Description of problem: When cco is in Mint mode, cco will help to create credentials(users) in cloud providers for components use. If the user was removed from cloud provider for various reasons, such as accident, cco should recreate a new credential for the component, but now cco only shows the below error message, then the operator will be in degraded status ###log from cco pod time="2021-05-11T03:23:32Z" level=error msg="error getting user: {\n\n}" actuator=aws cr=openshift-cloud-credential-operator/openshift-machine-api-aws error="NoSuchEntity: The user with name lwanaws510-rmltf-openshift-machine-api-aws-m6nz5 cannot be found.\n\tstatus code: 404, request id: 4f700b60-9ef4-4b9a-9095-3d5eca81ac3d" time="2021-05-11T03:23:32Z" level=error msg="error determining whether a credentials update is needed" actuator=aws cr=openshift-cloud-credential-operator/openshift-machine-api-aws error="unable to read info for username {\n\n}: NoSuchEntity: The user with name lwanaws510-rmltf-openshift-machine-api-aws-m6nz5 cannot be found.\n\tstatus code: 404, request id: 4f700b60-9ef4-4b9a-9095-3d5eca81ac3d" time="2021-05-11T03:23:32Z" level=error msg="error syncing credentials: error determining whether a credentials update is needed" controller=credreq cr=openshift-cloud-credential-operator/openshift-machine-api-aws secret=openshift-machine-api/aws-cloud-credentials Version: 4.8.0-fc.3-x86_64 Steps to Reproduce: Install a cluster with cco in Mint mode Delete a user from the cloud provider manually Wait for cco next reconcile, about 1 hours, check if cco will recreate a new user for the component Actual Results: It won’t recreate a new user for the component, and operator Degraded Expected Results: It will detect the user doesn’t exist and recreate a new user for the component
I don't have permission to delete sp in azure cluster too, I will research more which permission it needs. but I test for gcp, it didn't work, I removed service account for openshift-image-registry-gcs, and after an hour, I checked cco logs and see below messages: ### time="2021-05-21T06:27:15Z" level=error msg="error syncing credentials: error determining whether a credentials update is needed" controller=credreq cr=openshift-cloud-credential-operator/openshift-image-registry-gcs secret=openshift-image-registry/installer-cloud-credentials time="2021-05-21T06:27:15Z" level=error msg="errored with condition: CredentialsProvisionFailure" controller=credreq cr=openshift-cloud-credential-operator/openshift-image-registry-gcs secret=openshift-image-registry/installer-cloud-credentials time="2021-05-21T06:27:47Z" level=info msg="syncing credentials request" controller=credreq cr=openshift-cloud-credential-operator/openshift-image-registry-gcs time="2021-05-21T06:27:48Z" level=error msg="error checking whether service account keys exists" actuator=gcp cr=openshift-cloud-credential-operator/openshift-image-registry-gcs error="error getting list of keys for service account: rpc error: code = NotFound desc = Account deleted: 642429426269" ### it shows service account not found, and cloud-credential degraded. $ oc get co cloud-credential NAME VERSION AVAILABLE PROGRESSING DEGRADED SINCE cloud-credential 4.8.0-0.nightly-2021-05-19-123944 True True True 98m I test on payload : 4.8.0-0.nightly-2021-05-19-123944
Hi, Akhil I know how to delete the service principal.
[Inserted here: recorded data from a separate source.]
One hidden turn or mirror swaps the rows below in pairs. Which row is each named row swapped with?
The rows were stretched afterwards, more along some directions than others.
lemi: 0.02  -0.44  1.75  -1.06  0.69  -1.36  1.43  0.34  -2.61  -2.63  0.64  1.36  0.21  1.38  0.18  -0.22  -0.53  0.21  -0.41  0.37
zevaz: 0.18  -0.12  -1.14  -0.47  -0.64  1.18  -0.95  -0.37  -0.60  2.24  -0.01  -0.57  -0.66  -0.02  -1.05  -0.78  -2.81  -0.02  1.82  -0.67
Futo: 0.28  -1.93  0.62  0.30  0.40  0.01  0.37  -1.10  -1.78  0.03  0.37  -0.05  -0.10  -1.22  -2.20  -0.71  -0.22  0.80  -0.97  -1.50
vebe: 0.76  -2.34  -0.02  -0.42  -0.05  -0.18  1.99  0.46  -0.98  -1.63  -0.48  0.07  -1.21  0.62  -0.38  -1.27  -2.10  0.50  -0.33  -0.78
fuf: -0.41  0.27  1.13  -0.91  -1.24  -0.58  0.16  0.16  -2.62  -2.13  -0.22  0.50  -0.35  0.92  0.07  -0.05  -0.61  0.16  1.32  -0.52
mer: -0.14  -0.90  0.01  -0.02  0.72  0.04  1.31  -0.62  -0.82  -0.22  2.11  0.81  0.24  0.30  -0.06  -0.22  -0.57  1.19  -1.54  0.92
damap: 0.69  0.01  -0.33  -0.41  -0.74  0.40  -1.07  0.08  -1.58  2.46  1.11  -0.73  0.79  -0.32  -0.91  -1.73  -2.62  -0.15  1.09  -0.78
guled: -0.10  0.03  -2.21  0.34  -0.51  1.47  -0.03  -0.92  0.36  -0.79  -1.63  -0.39  -0.97  0.34  0.43  0.49  -1.78  1.13  -0.03  0.16
gifim: 2.32  -1.48  0.62  -0.87  1.21  -1.45  -0.10  1.12  -0.45  -1.96  -0.52  -0.11  1.65  -0.13  -0.25  -2.51  -1.91  -1.92  -1.20  -1.35
gezep: -0.40  -1.21  -0.03  -2.24  -0.24  -0.33  0.10  -0.95  0.51  -1.56  0.67  0.02  -0.62  1.04  -0.15  0.41  -0.41  0.09  1.04  0.25
mafo: 0.84  -1.46  -0.39  -0.34  1.32  -1.06  0.05  0.51  0.06  -2.46  -2.46  0.65  -1.10  0.15  0.50  -0.22  -0.51  -0.94  0.01  -0.24
lage: -0.78  2.34  -0.06  -0.96  -0.62  -1.14  -0.40  1.04  -2.15  0.12  0.53  -0.50  0.12  0.53  -0.32  -0.93  -2.14  0.44  0.93  -0.59
tifa: 0.05  -0.40  -0.67  0.27  -0.02  0.72  0.86  -0.85  -0.28  0.43  1.87  0.10  0.39  0.23  -0.35  -0.16  -0.96  1.58  -1.22  0.57
vake: 0.47  0.18  0.52  -0.40  -0.15  -1.09  1.78  1.33  -1.62  -1.72  -1.01  1.42  0.19  1.00  0.89  -1.31  -0.92  -0.38  -1.03  -1.98
dumag: 1.39  -1.92  0.37  0.19  0.42  -0.01  1.54  0.98  -1.00  -1.33  -0.50  1.32  0.08  1.17  -0.01  -1.76  -2.67  -0.49  -1.56  -0.77
Duzi: 0.48  -1.62  0.25  0.82  0.91  0.23  0.08  -0.35  0.83  0.18  1.16  -1.04  0.90  -0.49  -1.90  -1.51  -1.96  -0.51  -1.50  0.45
lokiz: 0.02  -1.58  0.12  -0.69  -0.40  -0.76  1.94  0.54  -1.43  -1.56  -0.40  -0.60  -1.53  0.32  -0.89  -0.90  -1.42  1.01  0.38  -0.71
Veb: 0.06  1.19  1.59  -1.22  -0.70  0.28  0.46  0.80  -1.34  -0.77  1.92  0.81  2.11  1.13  0.19  -1.72  -2.20  -0.46  -0.13  -0.63
Giv: -0.03  -1.42  -0.09  -0.88  0.45  -0.12  0.48  -0.14  0.08  -1.65  -0.63  -0.46  -1.51  -0.40  -1.87  -0.15  -1.06  -0.39  0.71  -1.49
Fedaz: 1.34  -0.16  -0.87  1.44  -0.17  -1.86  0.49  1.02  0.02  -1.99  -0.16  0.09  -1.22  -0.25  -1.83  -1.34  -1.08  -0.47  -1.33  0.35
nefu: -0.82  -1.43  -0.40  -1.34  0.04  0.72  -0.35  -0.76  -2.26  -0.45  -0.22  -0.09  -1.34  -0.27  -0.93  -0.49  -1.46  1.38  0.85  0.00
dup: 0.43  0.23  -2.37  0.47  -0.31  1.09  -0.20  -0.81  0.52  -1.27  -2.13  -0.72  -1.12  0.35  0.11  0.44  -1.89  0.93  0.14  -0.09
bag: 0.66  -0.05  0.68  -0.68  0.28  -1.52  0.87  1.48  -1.04  -2.15  -1.63  1.60  0.03  0.88  1.35  -1.31  -0.62  -0.81  -1.07  -1.41
mito: -0.26  -0.25  -1.42  -0.35  -0.70  1.50  -0.68  -0.60  -1.02  2.62  -0.24  -0.95  -0.94  -0.26  -1.32  -0.60  -2.90  0.26  1.90  -1.17
Tefut: 0.22  -2.13  0.99  -1.91  0.29  -0.66  -0.41  -0.47  1.28  -0.61  1.07  0.57  1.12  0.40  0.66  -0.59  -0.07  -1.42  -0.56  0.53
pese: 1.11  -0.52  0.60  0.72  1.05  -0.24  0.30  -0.48  0.50  -2.07  -0.88  0.85  0.05  0.28  -1.10  -0.91  -2.11  0.16  -1.37  1.05
vuso: 0.01  -2.49  0.47  -1.50  0.70  0.05  0.15  -0.02  0.48  -2.49  -0.37  1.71  -0.72  0.10  0.34  -0.89  -0.93  -0.48  -1.17  1.74
sud: 1.26  -0.74  -0.72  1.43  -0.34  -1.53  0.46  0.92  0.39  -2.30  -0.18  0.60  -1.21  -0.28  -1.56  -1.17  -0.71  -0.60  -1.83  0.56
Zumub: -0.78  1.89  -0.50  -0.31  -0.46  -1.40  -0.50  0.91  -2.19  -0.34  0.07  -0.83  -1.07  0.19  -0.82  -0.38  -1.63  0.76  0.74  -0.34
tad: -0.50  -1.09  -0.50  -0.23  0.10  1.12  0.16  -1.22  -2.56  0.40  0.23  -0.69  -0.95  -0.70  -1.90  -0.26  -1.44  1.87  0.63  -0.78
vidom: 0.23  -1.15  1.37  -0.66  1.20  -1.40  1.80  0.30  -2.08  -2.62  1.16  1.44  0.12  1.02  -0.07  -0.32  -0.40  0.24  -0.99  0.73
furul: 0.89  -1.17  0.95  -0.48  -0.18  0.09  0.44  0.24  1.31  -1.49  0.69  1.14  1.01  0.11  -1.54  -2.84  -0.52  -1.11  -2.31  -0.36
zorop: 0.93  -0.77  1.05  0.67  1.20  -0.28  0.29  -0.30  0.47  -1.89  -0.54  1.18  0.17  0.32  -0.82  -1.19  -1.98  0.09  -1.91  1.17
Puret: 0.62  -3.09  1.57  -0.92  0.68  -1.24  0.16  -0.50  0.93  -0.49  0.89  0.83  0.93  -0.71  -0.64  -0.96  0.78  -1.48  -2.00  -0.39
situ: 1.38  -0.81  0.13  -0.71  0.04  -0.09  -1.08  0.05  -1.14  1.10  1.05  -0.58  1.45  -0.44  -0.63  -2.21  -2.20  -0.53  0.22  -0.91
nupek: -0.47  -0.82  -0.69  -0.53  0.42  -0.09  0.70  -1.00  -0.33  -0.17  1.73  -0.17  -0.31  0.44  -0.42  -0.01  -0.22  1.62  -1.12  1.10
Roled: -0.04  -1.94  1.35  -1.08  0.48  -1.43  1.34  0.31  -1.04  -3.97  0.40  0.03  -1.08  -0.41  -2.05  -0.53  0.31  -0.28  -0.42  -1.68
velo: 0.46  -1.87  0.34  0.69  0.39  -0.14  0.42  -1.12  -1.24  0.80  0.58  -0.21  -0.16  -1.45  -2.43  -0.75  -0.51  0.63  -0.77  -1.18
supo: -0.04  -1.76  1.78  -1.03  0.28  -1.92  0.54  0.37  -0.88  -3.71  0.91  0.15  -0.57  -0.65  -1.47  -0.43  1.16  -0.93  -1.04  -1.73
nure: -0.09  -2.16  2.25  -0.93  0.19  -1.84  0.45  0.13  -0.97  -3.44  1.50  0.63  0.09  -0.63  -1.06  -0.29  1.29  -0.90  -1.30  -1.53
mivu: 0.18  -1.54  0.77  -0.64  1.10  -1.03  1.70  -0.26  -1.49  -1.97  1.85  0.86  0.07  0.78  -0.32  -0.26  -0.05  1.11  -1.46  0.75
kenot: 0.66  0.43  1.87  -0.40  -0.50  0.68  1.17  0.66  -1.13  -1.26  2.55  1.27  2.25  1.13  -0.43  -1.56  -2.06  -0.51  -0.70  -0.63
gep: 0.27  0.24  0.01  1.00  1.26  -0.20  0.53  -0.26  1.87  -1.02  0.55  1.75  0.08  0.56  -0.97  -0.92  -1.17  -0.52  -2.02  2.11
Lavil: -0.79  1.77  -0.08  -0.63  -0.81  -1.30  -0.60  1.09  -1.72  -0.63  0.61  -0.82  -0.47  -0.05  -0.46  -0.56  -1.28  0.55  0.77  -0.84
giki: 0.59  -0.38  0.16  0.60  1.29  0.00  0.54  -0.18  2.02  -1.56  0.46  1.82  0.29  0.60  -1.17  -1.49  -0.94  -0.52  -2.58  1.66
Rata: -0.78  1.79  1.08  -1.58  -0.75  -0.49  -0.73  0.93  -1.57  -0.51  1.32  0.03  1.00  0.82  0.30  -1.19  -1.87  0.03  0.51  -0.39
Zum: -0.12  -1.63  0.00  -1.92  -0.12  -0.37  -0.04  -0.83  1.26  -1.29  0.71  0.23  -0.01  0.63  0.05  0.39  0.00  -0.37  0.39  0.49
lumo: 0.51  -1.58  0.53  0.68  1.07  -0.37  -0.22  -0.35  0.75  -0.78  0.15  -0.32  0.50  -0.37  -1.63  -1.43  -2.00  -0.46  -1.65  0.86
mizot: 1.18  -0.88  0.33  0.74  -0.58  1.29  1.63  -0.52  -0.92  -1.71  2.07  0.23  0.83  0.80  -2.12  -0.98  -1.58  0.23  -0.16  -0.81
gomev: 1.42  -2.15  0.42  0.31  0.16  0.11  1.53  1.03  -1.03  -1.43  -0.32  1.51  0.07  0.97  0.09  -1.67  -2.44  -0.87  -1.68  -0.85

mito swaps with -> velo
supo swaps with -> Zum
fuf swaps with -> mizot
nefu swaps with -> situ
gifim swaps with -> vuso
mafo swaps with -> furul
guled swaps with -> Fedaz
lumo swaps with -> vebe
zevaz swaps with -> Futo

I login to az using root service principal which I used to create the cluster. $az login --service-principal -u http://lwan-installer -p XXXXXXXXXXXX --tenant 6047c7e9-b2ad-488d-XXXXXXXX then I can delete the component service principal, using $az ad sp delete --id clientid But I find when cco reconsile credentialsrequest, it doesn't create the new SP , and even it doesn't know the SP is gone. Everything looks well from cco logs and cloud-credential operator status, but in fact, the SP are no longer on the azure cloud.
Hi Lin, You were right about both GCP and azure. I have updated the PR with the fix for both of them. Waiting for it to be reviewed. Thanks for testing it for me.
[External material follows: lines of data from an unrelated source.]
First come named turns, each shown by rows before and after it. For each pair of rows after them, which turns, in which order, take the first row to the second? The first pair is done for you.
z_577 (before |-> after):
[  8  -6   3  -7 -23  -6  -5  17 -21   4  -4 -18 -13  -5] |-> [  5   0  10  10   7  24   1  19 -14  -7   4 -19 -12   0]
[ 17   1 -16  -6 -41 -47   6  18 -34  20  21 -14   0  16] |-> [  4   1   8  37  26  27   2  43 -31  33   4  -5  -1  21]
[ -2  -5  -3  -8  -7  -9  -5  -8   7   7 -22   8   6  -1] |-> [ -4   1   1   5  17  13   2  -8  14  -6 -14   4   6   4]
[ -3 -11  -5 -13 -24 -20 -12  19 -10  16 -12   6  -7 -23] |-> [ -9   1   5  13  30  32   3  18   5 -11   6   2  -7 -10]
z_862 (before |-> after):
[  1  11 -14 -32 -33 -16 -15   8  -3 -24  36 -10  -2  -9] |-> [ -5  12  -1 -12 -17  11 -15  39 -11 -14  35 -24  -7 -15]
[ -6  17  14   6 -33 -10   2  25 -21   4   2 -30 -12  -5] |-> [  0  19   2  -9 -38 -27   8  -9  -8 -16  12 -21  -9   4]
[-6  9 -9  3  1  8 -4  3 -1 13 -4  0  9 -3] |-> [ -4  11 -13  -3  -3   0  -3 -10   3   6  -1   3   9   1]
z_795 (before |-> after):
[-10  -2  -7   4 -21  -2 -11  23 -13  22  -7  -4  -2 -17] |-> [ -6  10 -17  -3 -24  -8   3   5  -2 -13  25 -15  -1 -11]
[-3 -4  7 11 10 16 -7  3  7  9 -1  0 -4  1] |-> [  1  -1  -1   2   5   3   0 -15  15  -8  12   0  -2   4]
[ -3 -10  12  -9 -33 -19 -10  14 -20  24 -14 -12   1 -16] |-> [ -1   5   6  -5 -27 -12   7  17 -14 -11  24 -36  -2 -11]
Now pairs of rows:
Between the rows of a pair lie two turns.
[ 11  20   9  13  19  24  18   0  10 -36  17 -32  -2  30] |-> [  7   9  18  18  40  38   7 -14  15 -15 -13  -5   2  35] : z_795, z_862
[  0   2 -14 -18 -13 -20  -2   1   9  -9  28 -14  -5  -6] |-> [ -1  -3 -11 -18 -21 -23 -10  11   3   8  14 -12  -5 -12] : z_862, z_862
[  0  -5   5  -4 -24 -14 -12  39 -15  31 -18 -10  -5 -14] |-> [ -3 -13  10  -1  -2  -1 -19  15  -5  39 -39  15  -2  -7] : z_862, z_577
[  3   5  -4 -22 -44 -43   3   0  -3   3  14 -10  -2  -4] |-> [  1  12  -1 -13 -39 -31  11  15  -3  -9  30 -25  -4  -6] : z_795, z_795
[ 16  18 -18 -21  -1 -18   4 -32   3 -12  16   1   6   2] |-> [ 10  20  -6   0  34  18   6 -22   5 -15  13   2   6   6] : z_577, z_577
[  1   5 -14 -13  -4 -19   8 -25   6 -16  15   1  -2  10] |-> [ -4   5  -5   7  27  14   9 -17   9 -17  11   3  -3  12] : z_577, z_577
[ -9  -9   1  13  19  42  -9 -30  30 -11   7  32  15  17] |-> [ -6 -19  -4  -2   0  18 -17 -41  28   1  -8  45  18  15] : z_862, z_862
[  4   7  -4  -5 -16  -3   5  12  -9  -9  11 -20  -7   2] |-> [  4   3  -8 -16 -20 -15   0 -14  -2  -7   1  -3  -4   7] : z_577, z_862
[ -2 -10  26  17  32  14   2   3   8  25 -31   6  -6 -10] |-> [ -1  -1  25  19  11   7   8  37  -3  20 -12 -24 -11 -19] : z_577, z_862
[ -1  -1  11  -6 -47 -26  12  31 -31  38  -3 -16  -5 -26] |-> [ -1 -12   6 -20 -43 -37   4 -16 -18  41 -27  18   1 -16] : z_577, z_862
[ -1  16 -13  -9   1 -10  11 -33  15 -28  50   8  -7  28] |-> [ -7  20   2  14  -1  11   9  40  -9  -3  50 -28 -16   9] : z_577, z_795
[ -1   4  -7 -11  -3 -26  -8 -16  -5  15  -1  20   8  15] |-> [  0  14 -10  -8  -2 -22   3 -16   0  -9  24   8   7  17] : z_795, z_795
[  4   5   8  14   3  24 -10  19  -3  18 -21  -1  -1  -8] |-> [  8   4   0  -4 -30 -10 -13  13  -5  19 -19  -3   0 -12] : z_577, z_577
[ -8 -15 -15 -22   1 -15 -12 -14   3   9  -6  25   1   2] |-> [ -7  -9 -18 -22   6 -11  -3 -23   9  -9   7  20   1   6] : z_577, z_577
[ -4   4   4   0   6  15  12   4   3  -7  14 -15   2 -12] |-> [ -2   5  -2 -10  -8  -2  11   0   2  -8  16 -17   2 -14] : z_577, z_862
[-21  12  -6 -19 -26 -45   1   8 -15  -3  -4   4  -3 -27] |-> [-24   4  -3 -19  -1 -32  -5 -24  -5   4 -26  34   2 -16] : z_577, z_862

Verified on 4.8.0-0.nightly-2021-05-29-114625 $ oc get clusterversion NAME VERSION AVAILABLE PROGRESSING SINCE STATUS version 4.8.0-0.nightly-2021-05-29-114625 True False 3h24m Cluster version is 4.8.0-0.nightly-2021-05-29-114625 tested on AWS/GCP/Azure, after I deleted user/SP/SA, cco will recreated the new one when it regularly reconcile credentialsrequests But @arane ,I found a little prompt issue for a warning message on gcp, does it should be s/AWS/GCP/g in https://github.com/openshift/cloud-credential-operator/blob/master/pkg/gcp/actuator/actuator.go#L564 ?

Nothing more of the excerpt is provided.